Ganja goes gourmet
Not everyone enjoys smoking cannabis, hence the thriving scene of "edibles". Usually sweet treats, but any food can be laced with cannabis.
Legalise it, and they will buy it: the sales of cannabis in the United States are forecast to grow to about $8-billion annually in 2018 from about $2-billion now, according to a recent report by the Marijuana Business Factbook.
Not everyone enjoys smoking it, however, hence the thriving scene of what are called “edibles” or “medibles”. It’s no accident that the most popular edibles are usually sweet treats such as lollipops, biscuits, muffins or cakes. But it doesn’t stop there. Any food can be laced with cannabis – a flavourful soup, a thick bolognaise or a spicy curry. Hey, you can sprinkle the powdered herb on a salad, a chicken sandwich or your favourite pizza.
Still, with all this edible eating going on, there are bound to be problems because of the strength of the cannabis – and that old problem of, “Oh, this isn’t working, so I’ll just have another cookie”.

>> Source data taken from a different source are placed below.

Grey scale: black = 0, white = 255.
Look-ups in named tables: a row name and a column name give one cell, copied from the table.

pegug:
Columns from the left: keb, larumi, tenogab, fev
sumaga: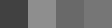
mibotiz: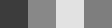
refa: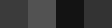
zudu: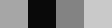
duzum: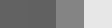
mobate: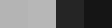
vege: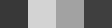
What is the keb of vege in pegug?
56
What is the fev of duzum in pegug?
231
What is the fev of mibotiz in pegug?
126
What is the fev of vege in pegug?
63
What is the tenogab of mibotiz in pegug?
226
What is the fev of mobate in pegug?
21
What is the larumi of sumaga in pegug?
142
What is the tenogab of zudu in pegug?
131
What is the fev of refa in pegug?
51
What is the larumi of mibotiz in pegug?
136
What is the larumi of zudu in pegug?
9
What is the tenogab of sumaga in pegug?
105
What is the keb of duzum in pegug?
98
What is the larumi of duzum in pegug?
97

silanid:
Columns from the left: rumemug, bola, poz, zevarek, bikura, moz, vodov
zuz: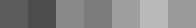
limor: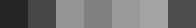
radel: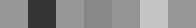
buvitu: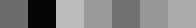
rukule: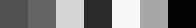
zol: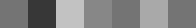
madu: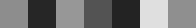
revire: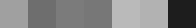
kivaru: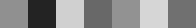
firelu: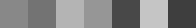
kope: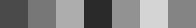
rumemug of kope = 74
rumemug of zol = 116
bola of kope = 119
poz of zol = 194
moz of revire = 178
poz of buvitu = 188
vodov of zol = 116
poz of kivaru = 208
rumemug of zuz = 92
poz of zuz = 137
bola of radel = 52
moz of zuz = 187
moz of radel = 198
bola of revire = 110
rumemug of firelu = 136
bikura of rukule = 248
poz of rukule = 213
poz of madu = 151
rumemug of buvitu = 108
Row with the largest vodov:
buvitu

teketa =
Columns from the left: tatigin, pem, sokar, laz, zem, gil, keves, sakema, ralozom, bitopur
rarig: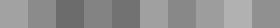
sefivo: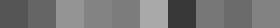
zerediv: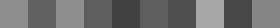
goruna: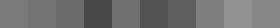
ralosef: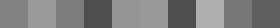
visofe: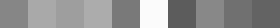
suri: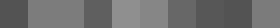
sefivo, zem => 124
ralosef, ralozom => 120
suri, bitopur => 123
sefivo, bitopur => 130
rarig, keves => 136
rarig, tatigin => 162
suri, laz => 95
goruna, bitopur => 135
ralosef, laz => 78

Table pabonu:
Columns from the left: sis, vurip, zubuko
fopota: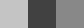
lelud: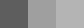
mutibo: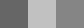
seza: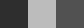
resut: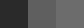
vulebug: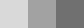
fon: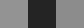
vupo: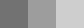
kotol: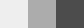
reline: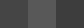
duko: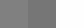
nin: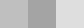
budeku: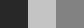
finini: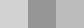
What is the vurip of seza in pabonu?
188
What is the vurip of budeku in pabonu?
195
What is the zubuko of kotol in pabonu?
76
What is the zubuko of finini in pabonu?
188
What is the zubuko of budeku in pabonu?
129
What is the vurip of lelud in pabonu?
159
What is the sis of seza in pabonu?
46
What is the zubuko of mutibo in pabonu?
133
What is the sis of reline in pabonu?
69
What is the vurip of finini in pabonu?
149
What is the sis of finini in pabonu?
210
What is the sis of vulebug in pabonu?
217
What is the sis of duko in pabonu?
128
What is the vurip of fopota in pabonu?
65
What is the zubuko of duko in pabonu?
254
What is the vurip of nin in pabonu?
164
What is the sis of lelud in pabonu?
94
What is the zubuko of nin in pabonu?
222
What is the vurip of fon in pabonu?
36
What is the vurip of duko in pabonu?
118

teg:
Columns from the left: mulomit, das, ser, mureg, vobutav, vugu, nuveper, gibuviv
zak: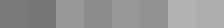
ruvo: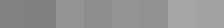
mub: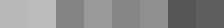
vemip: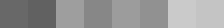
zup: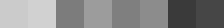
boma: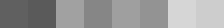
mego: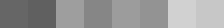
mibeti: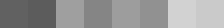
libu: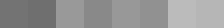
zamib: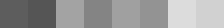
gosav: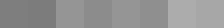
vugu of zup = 140
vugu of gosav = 143
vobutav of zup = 127
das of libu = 111
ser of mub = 131
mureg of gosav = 140
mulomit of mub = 183

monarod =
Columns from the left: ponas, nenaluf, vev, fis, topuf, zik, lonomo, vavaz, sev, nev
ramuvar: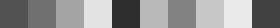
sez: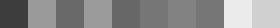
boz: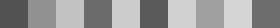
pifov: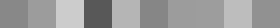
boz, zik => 90
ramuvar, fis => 227
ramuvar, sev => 234
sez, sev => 235
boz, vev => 194
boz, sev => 213
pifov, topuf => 181
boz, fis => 107
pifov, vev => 204
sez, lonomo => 130
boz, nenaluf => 145
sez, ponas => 61
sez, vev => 105

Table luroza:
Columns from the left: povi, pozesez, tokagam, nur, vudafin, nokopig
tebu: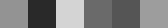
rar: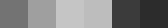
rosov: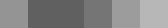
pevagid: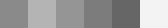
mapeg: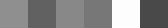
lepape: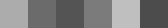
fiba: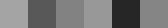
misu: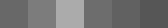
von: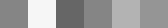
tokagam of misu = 171
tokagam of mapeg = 136
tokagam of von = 102
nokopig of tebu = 157
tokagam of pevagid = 149
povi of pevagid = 138
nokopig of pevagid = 243
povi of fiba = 164

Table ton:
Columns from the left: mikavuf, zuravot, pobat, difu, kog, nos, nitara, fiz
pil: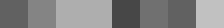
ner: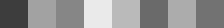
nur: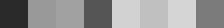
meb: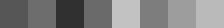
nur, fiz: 123
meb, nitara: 157
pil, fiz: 193
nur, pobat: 161
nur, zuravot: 153
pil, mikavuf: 97
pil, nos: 112
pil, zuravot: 132
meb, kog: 194
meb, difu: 106

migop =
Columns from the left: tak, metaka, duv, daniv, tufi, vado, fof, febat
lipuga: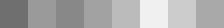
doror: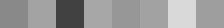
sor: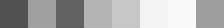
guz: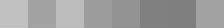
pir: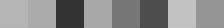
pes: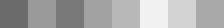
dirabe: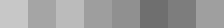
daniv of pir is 168
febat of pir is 149
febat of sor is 158
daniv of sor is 180
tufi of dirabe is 144
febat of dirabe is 159
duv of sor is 98
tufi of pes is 185
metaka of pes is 154
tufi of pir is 119
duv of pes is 121
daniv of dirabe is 158
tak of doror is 137
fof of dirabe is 125
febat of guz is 162
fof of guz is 127
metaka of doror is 163
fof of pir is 194

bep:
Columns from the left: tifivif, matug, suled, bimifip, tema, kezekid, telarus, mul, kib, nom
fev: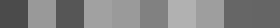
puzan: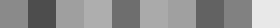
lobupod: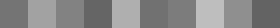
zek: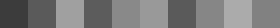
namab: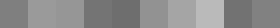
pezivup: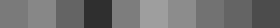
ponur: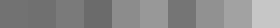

According to Colorado Public Radio, one of the city’s largest hospitals is now seeing an increase in those seeking help after eating cannabis in food.
But, with this in mind, if someone wants to bake edibles at home, they can find information on any number of websites, including the stonerscookbook.com or marijuana.com.
The base of many dishes is cannabutter. This can be made on a stovetop.
The process is something like this: remove seeds and stalks from the cannabis, pour the herb into a small saucepan with melted butter and a little water. Once this has cooked for a while, strain it through a sieve and put it in the fridge overnight.
But for those who plan to make cannabutter fairly often, there is the Magical Butter Machine.
There are plenty of YouTube videos of people using the machine. One guy, who looks a little like a younger Steve Buscemi, demonstrates his technique by emptying melted butter, a little water, his favourite cannabis – four ounces of “lambsbread” – into the machine.
It heats and blends for four hours, and transforms into what looks like green water. This then goes into his fridge, and the next morning, he shows us, in his gleeful words, “a huge puck of green butter”.